Unfortunately, much of the time, the quick and easy takeaway options aren’t that healthy.
The great positive about takeaway apps, however, is that the options for ordering food are almost limitless.
Try having a look at the options in your city and finding a healthier alternative to fast food. Yes, it may take longer to prepare and deliver, however your body will be much better off for it.
If you fancy exploring your neighbourhood on foot, you might even find somewhere close by that makes brilliant, healthier food, and you’ll save on delivery fees!
Eat Your Fruit, Don’t Drink It
As we all know, fruit is an important part of your healthy diet. For some time, the recommendation from health experts has been that you eat at least five fruits and vegetables every day.
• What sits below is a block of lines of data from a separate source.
What can hang from each mark
K_855: K_496 K_828
K_214: K_828
K_194: K_214 K_496 K_945
K_364: K_194 K_214 K_247
K_828: K_214 K_247 K_496
K_247: K_194 K_364 K_496 K_775 K_828
K_775: K_194 K_247 K_496
K_496: K_247 K_855

Every row comes from one small tree of marks. Brackets hold a mark, then the marks that hang from it, in the order of their numbers. Every link used is in the known rows. Which tree was each row made from?
In the rows, 128 means zero.
Known rows
[K_364 K_214]: [147 148 162 133 128 120 133 130 101 134 109 133 135 129 134 125 117 105
 121 118 150 129 149 122 131 125 146 103 113 122 144 127]
[K_828 K_214 [K_247 K_775] K_496]: [130 170 178 110 132 169  73  51 159  92 150 149 126  81 142 126 142 160
 121 115 120 158 173  94 155 159 132 121 134 142 161 175]
[K_214 [K_828 [K_247 K_194 K_364] [K_496 K_855]]]: [165 193 141  99 134 149  98  36  95 101 151 100  80  95 149 136 120 143
  95 100 147 113 187  54 160 153 128 167 152 118  90 136]
[K_855 [K_496 K_247] [K_828 K_214]]: [139 170 136 136 148  94 117  88 132 139 121  89 134  62 118  98 129 137
 114  94 134 152 162 139  81 141  87  97 129 119 136 158]
[K_214 [K_828 [K_496 K_247]]]: [156 159 106 133 148  93 140  52 131 117  96 119 127 103 135 141 118 125
 120 128 130 128 140  94 169 139 142 119 131 122 116 140]
[K_496 K_855]: [142 144 121 106 141 119 136  89  92 125 133 100  94 119 118 137 114 100
 124 106 145 127 134 121 129 136 140 114 150 135 106 113]
[K_247 [K_364 [K_194 [K_214 K_828]]] [K_775 K_496]]: [151 165 177 149 144 102 140  74 105 134  81  97 131 113 129 123 133 148
 109 138 187  89 173  94 153 130 105 116 117 101 171 204]
[K_828 [K_496 K_247]]: [140 169 116 123 152 107 122  76 111 113 105 129 130 104 134 131 121 115
 120 115 117 157 142  85 152 139 142 116 132 147 119 146]
[K_194 K_214 [K_496 [K_247 K_364 K_775]] K_945]: [124 187 153 145 214 148 157  54 105 115 115 102 128 124  68  91 140  98
  99 137 198 168 162 123 145 148  73 123 156 153 171 199]
[K_828 K_214 [K_247 [K_194 K_945] K_364 K_775]]: [101 195 176 137 178 177  90  79 121 106 190 111 104  72 118 107 143 161
 112  95 185 167 191 118 129 148  86 139 164 149 138 229]
[K_496 [K_247 K_828] K_855]: [155 164 111 120 194  84 138  93 114 128 142  77  73  97 109 140  84 132
 113 117 154 132 119 118 136 142 127 161 168 178  63 129]
[K_855 [K_828 K_214 [K_247 K_775] K_496]]: [133 174 170 103 123 149  68  54 171 109 155 136 108  58 163  96 126 167
 116 101 113 139 187 112 143 147 132 118 148 132 159 181]
[K_364 [K_194 K_214 K_496 K_945] [K_247 K_828]]: [151 163 161 118 146 103 152 116 143 130  79 105  92 176 107  98 159 110
  84 155 173 121 144 120 140 149 109  98 124 113 161 181]
[K_247 [K_496 K_855] [K_775 [K_194 K_214 K_945]]]: [ 94 171 137 138 173 146 110  28  99 161  83  83 102 123 103  91 147 108
  94 114 213  85 162 128 109 152  92  86 167 136 108 184]
[K_855 K_496 [K_828 K_214]]: [136 147 155 123 103 108 118  95 126 140 123  99 130  68 129 100 148 127
 115  90 129 140 179 153  67 138 107  85 131 104 154 157]
[K_247 K_194 K_775]: [123 144 161 124 142 125 109 103 114 164 152 105 108 100 109 140 116 155
 128 109 185 143 143 123 144 124 124 141 137 144 102 185]
[K_364 [K_194 [K_496 K_247]] K_214]: [172 157 155 140 144 133 171 118 107 123  65 103 158 150 127 123 105 133
 101 150 165 127 132  68 141 134 119 105  99 120 142 121]
[K_855 [K_496 [K_247 K_364]] [K_828 K_214]]: [131 189 140 136 154 100 121  92 100 130 126  80 134  47 110  90 132 141
 107  86 139 161 187 130  75 143  78 127 129 133 142 165]
[K_855 [K_828 K_247]]: [138 168 122  92 131 103  93  87 144 136 145 120 103 105 156 102 107 134
 145 100 112 142 153 114 134 124 148 110 152 114 132 148]
[K_496 [K_247 K_194 [K_364 K_214] K_828] K_855]: [158 201 166 143 203 111 129 128  67 143 151  65  70  86 114 131  76 147
  71 110 197 121 164  96 123 140 101 199 147 178  49 145]
[K_247 K_775]: [129 139 149 121 145 116 126  93 128 144 139 121 123 102 108 130 125 132
 144 114 162 143 141 134 145 125 140 129 139 149 136 164]
[K_247 K_496 K_775]: [113 137 160 132 150 114 124  56 129 166 107 125 121  88  90 125 135 144
 125 119 166 141 144 118 126 121 140 145 140 145 120 138]
[K_828 K_247]: [135 161 134 101 137 120  97  87 133 116 139 133 120 124 134 127 122 123
 154 113 121 159 137  97 151 135 147 113 138 123 132 142]
[K_247 [K_194 K_214]]: [128 151 158 107 142 118  99 128  96 141 127 103 107 142 123 127 125 113
 117 114 171 150 153 118 146 138 110  77 126 108 120 185]
[K_775 [K_247 [K_496 K_855]]]: [128 170 133 123 174  92 116  47 107 143  86 105 107  92 120 132 128 127
 113 117 152 136 132  95  97 122 121 137 139 140  88 121]
[K_364 K_194 K_247]: [143 154 129 111 114  90 127 141 124 145  88 118 110 142 133 122 134 133
 125 117 139 127 119  89 157 131 142 121  85 116 141 142]
[K_496 [K_247 [K_364 K_194] K_775] [K_855 K_828]]: [154 180 103 121 180 105 143 104  91 139 127  46  89  63 124  91  80 161
  99  88 164 104 157  95 139 132 106 166 148 172 100 151]
[K_247 [K_775 K_194] K_828]: [122 155 147 131 133 100 116  92 129 170 135  96 116  88 129 125 110 173
 139 125 192 105 151 138 136 125 133 152 154 166  84 209]
[K_828 [K_247 K_496]]: [120 159 146 110 145 119  94  50 137 138 112 136 118 109 119 121 134 133
 137 117 129 154 143  82 128 135 149 125 141 121 119 117]
[K_364 [K_194 K_496] [K_214 [K_828 K_247]]]: [193 157 173 122 106 150 153  77 145 108  76 110 149 160 150 124 113 144
 106 154 158  93 151  64 157 138 139 102 106  77 161 113]
[K_775 [K_247 K_194 K_364 [K_828 [K_496 K_855]]]]: [152 206 160 118 166  99 100  84  74 118 141  92  78  64 153 139 115 163
  81 109 165 133 183  80 118 129 111 197 149 175  52 194]
[K_855 [K_496 [K_247 [K_364 K_194]]] [K_828 K_214]]: [147 181 135 139 134 105 133 122  93 124 105  62 141  56 128  86 124 162
  99  83 140 142 188 106  80 140  80 111 109 131 141 169]
[K_855 K_496]: [140 146 148 120 113 104 128  91 102 140 107 116 141 112 104 125 152 112
 132 101 137 148 153 127  90 133 126 106 112 117 138 138]
[K_194 K_214 K_945]: [119 155 127 128 157 123 127 108 110 120 112 115 118 149 117 106 150  71
 118 114 155 145 154 147 131 142 117  43 150 111 159 183]
[K_214 [K_828 [K_247 K_194] K_496]]: [156 172 145 106 115 130  87  43 138 117 131 126 110 114 159 144 126 150
 118 117 137 122 162  70 171 140 145 125 140  96 106 160]
[K_194 K_214 [K_496 [K_247 K_364]]]: [144 174 152 118 178 127 151  84  87 110 102 101 135 137  86 109 127  94
 115 140 166 179 156  95 148 147  88 117 128 130 149 156]

Write each row's tree
[128 201 140 161 198  94 134  96  80 145 142  75 101  73  87 113 137 139
  91  97 191 156 178 124  79 134  78 167 155 169  77 205]
[K_855 [K_496 [K_247 [K_194 K_945] K_364 K_828]]]
[134 153 176 126 149  75 117  98 160 186  87 112  83  93  96 120 137 188
  96 129 176 109 133  96 143 132 137 193 113 155 105 151]
[K_364 K_194 [K_247 K_496 K_775 K_828]]
[121 183 128 154 169 112 116  88 119 148 136  73 115  67 119  93 144 136
  85  84 171 147 170 148  64 141  65  84 153 114 122 200]
[K_855 [K_496 [K_247 [K_194 K_945]]] [K_828 K_214]]
[129 147 141 130 141 150 157  72 100 136 131 115 123 145 105 126 151 102
 107 133 185 148 149 126 112 128 113  97 163 110 122 174]
[K_247 [K_194 K_496 K_945]]
[124 157 163 133 151  92 140  85  97 153 122 111 103  68  94 127 128 145
 112 113 164 147 173 113  99 123 142 177 159 160  87 142]
[K_247 K_364 K_496 K_828]
[122 187 127 152 188  98 115  69 125 181 135  73 106  71 100  93 133 146
  94  89 188 131 161 147  88 127  79 130 152 142 109 208]
[K_855 [K_496 [K_247 [K_194 K_945] K_775]] K_828]
[150 208 191 114 134 147  84  71 128 123 135 138 114  74 161  82 117 148
  98  98 127 121 213  87 145 138 146 166 129 143 160 159]
[K_855 [K_828 [K_247 [K_364 K_214] K_775] K_496]]
[134 139 166 129 159 117 128  71 125 131 134  95  79  70 108 139 122 147
  89 118 163 123 158 130  85 148 122 136 173 148  83 117]
[K_247 [K_496 K_855] [K_828 K_214]]
[167 149 135 106 128 127 125  54 112 101  95 101  91 132 137 131 130  85
  89 121 141  95 163 106 160 160 133  80 138 101 134 126]
[K_194 [K_214 [K_828 [K_496 K_855]]]]
[147 184 154 110 195 142  83  67 104 130 125  84  79 110 118 128 112 131
  75 114 179 127 152  82 172 165  90 133 136 160  93 175]
[K_828 [K_496 [K_247 [K_194 K_214] K_775] K_855]]
[164 180 150 148 151 111 122  82 115 140  96 113 125 109 152 143 105 138
  84 125 165 107 158  77 162 137 127 126 114 113 103 147]
[K_364 [K_214 [K_828 [K_496 [K_247 K_194]]]]]
[143 156 179 125 148 110 125 144 102 128 123  80  99 102 110 106 113 163
 102 120 183 125 184 115 148 138 113 139 131 166 130 211]
[K_247 [K_364 [K_194 K_214]] K_775 K_828]
[127 176 130 121 167 111 125  90 114 144  55  91  71 157 105  94 164  90
  68 113 168 100 136  94 125 161 110  84 122 111 141 126]
[K_364 [K_194 K_214 K_945] [K_247 [K_496 K_855]]]
[135 154 176 111 169 110 101  84  98 162 123  75  50 113 100 130 116 136
  68 120 194 118 162 113 106 147 110 134 162 138  52 145]
[K_247 [K_194 K_214] [K_496 K_855] K_828]
[109 177 157 123 139 134 104  98  80 147 113  93 135 112 123  95 131 131
 134 113 193 127 180 119 147 143  98 117 124 146 133 223]
[K_247 K_364 [K_775 [K_194 K_214]]]
[142 194 174 120 143 142 106 110  97 108 133 136 128 117 139 113 115 121
 129 107 139 152 176  86 141 140 138 140 116 131 150 136]
[K_828 [K_247 [K_364 K_214]]]
[158 189 151  98 115 181  99  83  92  50 130 105 111  92 164 115 129 151
  91  96 111 129 197  43 136 168 121 115 128 137 137 139]
[K_828 K_214 [K_247 [K_364 K_194]] [K_496 K_855]]
[140 172 162 112 112 124  79  74 148 123 139 106 123  75 143  96 143 144
 125  87 116 150 182 129  80 145 108  92 132  98 158 153]
[K_855 K_496 [K_828 K_214 K_247]]
[145 145 129 106 128 122 128  98 118 126 149  81  88  78 139 107 108 117
 108  94 136 119 158 151 103 141 122  90 166 119 118 129]
[K_496 [K_855 [K_828 K_214]]]
[133 173 188 148 168  86 135  66 110 150 142 130 108  66 110 139 128 161
 122 129 178 130 169 123 121 113 132 197 156 168 119 198]
[K_247 K_364 [K_775 K_496] K_828]
[159 174 161 128 188 134 164  68 102  94 154  77  98  74  85 130 106 140
  88 137 171 156 160 112 111 159  83 178 170 171  97 138]
[K_194 [K_496 [K_247 K_364 [K_828 K_214]] K_855]]
[147 196 202 135 155 132 135 105  76 134 106 114 149 117 136 123 125 139
  98 138 197 154 171  80 109 115  94 158 104 125 125 178]
[K_775 [K_247 [K_194 K_496] [K_364 K_214]]]
[137 175 112 119 120  95 122  48  87 174 100  87 109 105 173 111 110 121
 123 112 159  62 142 117  99 123 127 109 163 105  93 163]
[K_775 K_194 [K_496 [K_855 K_828]]]
[138 172 161 106 116 160  80  66 143  77 140 151 129  98 160 129 144 135
 126 111 100 162 172  85 146 157 140  95 132 118 155 158]
[K_828 K_214 K_247 K_496]
[144 147 128 121 145 155 169  53 120 114 139  92  97 104 123  92 139  93
  82 118 157 117 166 160  79 145 105  74 192 107 148 137]
[K_194 [K_496 [K_855 [K_828 K_214]]] K_945]
[157 160 171 119 149 103 125  61 132 140  88  94 130 144 129 134 130 129
 106 159 199 139 145 105 146 126  81  96 124  80 127 196]
[K_775 [K_247 [K_194 [K_214 K_828] K_496]]]
[130 170 198 109 173  85  78 125 150 176 142 105  55 118  99 121 130 157
  97 127 201 131 145 133 172 146 105 169 115 148 109 211]
[K_364 [K_247 [K_194 K_214] K_775 K_828]]
[156 158 154 111 135 124  98  82 159 114  99  92 113 139 133 114 110 157
 127 129 161 103 152  90 192 149 121  85 116 101 162 179]
[K_364 [K_194 [K_214 [K_828 [K_247 K_775]]]]]
[148 159 122 148 191 113 176  41 137 114  84  96 128 156  95 112 133  78
 102 155 180 134 134 129 151 146  90  63 157  93 165 163]
[K_194 [K_214 K_828] [K_496 K_247] K_945]
[114 135 194 145 160 117 117  70 158 151 139 118 106  51  92 131 130 181
 105 128 177 140 162 142 106 134 120 157 159 163 107 165]
[K_247 K_496 K_775 [K_828 K_214]]
[121 188 125 152 204 126 140 120  95 112 102  76 120 115 102  88 127 126
 100 112 185 145 166 103 154 146  83  99 131 160 156 220]
[K_496 [K_247 [K_364 [K_194 K_214 K_945]] K_775]]
[132 164 164 136 160  80 108 112 146 117 138 111 123  71 149 135 118 166
 128 125 151 159 146 140 110 126 108 127 140 151 112 206]
[K_775 [K_247 [K_828 K_214]]]
[111 180 124 145 175  99 113 101 111 138 122 108 121 112 143 123 138 124
 123 111 175 155 140 125 113 110 101  99 148 126 107 220]
[K_775 [K_247 [K_194 K_945]]]
[114 180 102 164 191 105 126  50 137 152  90  76 132 125 121 101 119 121
 121 133 212  93 140 139 167 153  76  79 155 128 130 229]
[K_496 [K_247 [K_775 [K_194 [K_214 K_828] K_945]]]]
[174 166 156 129 134 136 124  59 129 127  70  89 105 126 147 126 107 149
  84 121 157  64 153  55 133 147 141 118 121  97 116  74]
[K_364 K_194 [K_214 [K_828 [K_247 [K_496 K_855]]]]]
[131 144 151 124 150 142 159  75 114 114 101 122 131 168 102 105 159  66
 110 144 167 153 151 139 124 144 110  51 153 100 175 172]
[K_194 K_214 K_496 K_945]
[135 150 186 119 136 125 128  68 133 159 109  92 123 135 108 111 125 148
 117 159 210 112 161 132 139 145 102 127 146 142 117 216]
[K_247 [K_775 [K_194 K_214 K_496]] K_828]
[152 173 180 130 149  79 119 141 140 161 113 133  89 125 124 126 123 126
 105 129 157 117 137 128 145 134 147 167 102 138 129 138]
[K_364 K_214 [K_247 K_828]]
[136 204 137 133 126  97  99  54  91 114  63 105 154 109 177 104 139 130
 117 128 165 106 189  83 151 140  97 103 117 107 131 230]
[K_775 [K_194 [K_214 [K_828 K_496]]] [K_247 K_364]]
[154 148 168  92 144 156 131  77  87 129 122  84  92 161 102 131 127  94
  88 135 190 134 152 105 132 152  95  97 142 104 110 141]
[K_247 [K_194 K_214 [K_496 K_855]]]
[161 183 139 142 154  80 146 121  86 130  99  65 125  79 101 115 117 167
 107 106 158 143 171  89 100 135 102 163 116 167  97 168]
[K_855 [K_496 [K_247 [K_364 K_194] K_828]]]
[148 173 133 117 138 114 123  64 123 107 141 118 117 105 130 121 117 130
 146 113 142 140 164  97 156 131 135 143 143 112 132 144]
[K_214 [K_828 [K_247 K_364]]]
[158 167 159 137 133  82 136 107 144 158  88 134 110 141 132 129 133 109
 114 128 157 100 130 125 164 134 141 136  92  92 159 117]
[K_364 [K_214 K_828] K_247]
[146 135 195 123 132 141 139  96 129 131 162 104 106 101 111 148 123 165
  97 144 188 150 165 131 110 137 105 131 159 125  98 181]
[K_247 [K_194 K_496] [K_828 K_214]]
[125 189 126 135 184 130 100  88 102 116 106 111 107 132 133 113 139  97
  83 114 162 155 163  98 150 155  97  69 145 129 120 209]
[K_828 [K_496 [K_247 [K_194 K_214 K_945]]]]
[149 150 110 110 145 137 178  49 108 133 126  90  91 123 118  93 131  77
  95 116 157 108 152 149  92 131 125  93 193 111 131 128]
[K_194 [K_496 [K_855 K_828]] K_945]
[159 177 132 135 178 116 146 132  91  94 141  52  90  66 120 125  86 169
  87 107 163 130 159  96 120 154  94 155 148 179  82 156]
[K_496 [K_247 [K_364 K_194] [K_828 K_214]] K_855]
[127 186 109 117 183 103  98  73 115 170 106  50  90 106 134  81  86 131
 108 108 191  90 143 127 147 152  83 109 155 147  95 190]
[K_496 [K_247 [K_775 [K_194 K_214]]] [K_855 K_828]]
[126 170 165 100 149  96  84 135 118 160 115 114  85 155 114 118 145 110
 112 119 170 150 135 112 164 143 109 113  98 104 132 180]
[K_364 [K_247 [K_194 K_214]]]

The health benefits of fruit are clear; not only are they packed with vitamins, but their consumption has also been linked to reducing the risk of several health conditions, such as type 2 diabetes.
Many people understandably think that fruit juices are similarly beneficial for your health, however this is not really the case.
Many fruit juices are not made with real fruit, but rather sweeteners and flavours, which contain a lot of sugar. Sometimes they can even be as sugary as a can of coke.
So, rather than drinking a glass of apple juice each day, try eating an apple instead. You’ll get the same great taste, and your body will benefit much more from breaking down the fibre gradually rather than just ingesting large quantities of the natural sugar.
Finally…
Whilst these changes are designed to be small and easy to handle, they might not work for everyone.
If they don’t work for you, then that’s okay! It’s still an achievement that you tried, so don’t consider it a failure by any means.
If you do find success with these methods, then don’t rush to try others. Make sure these changes become second nature beforehand, that way more changes won’t be quite as big a shock to the system.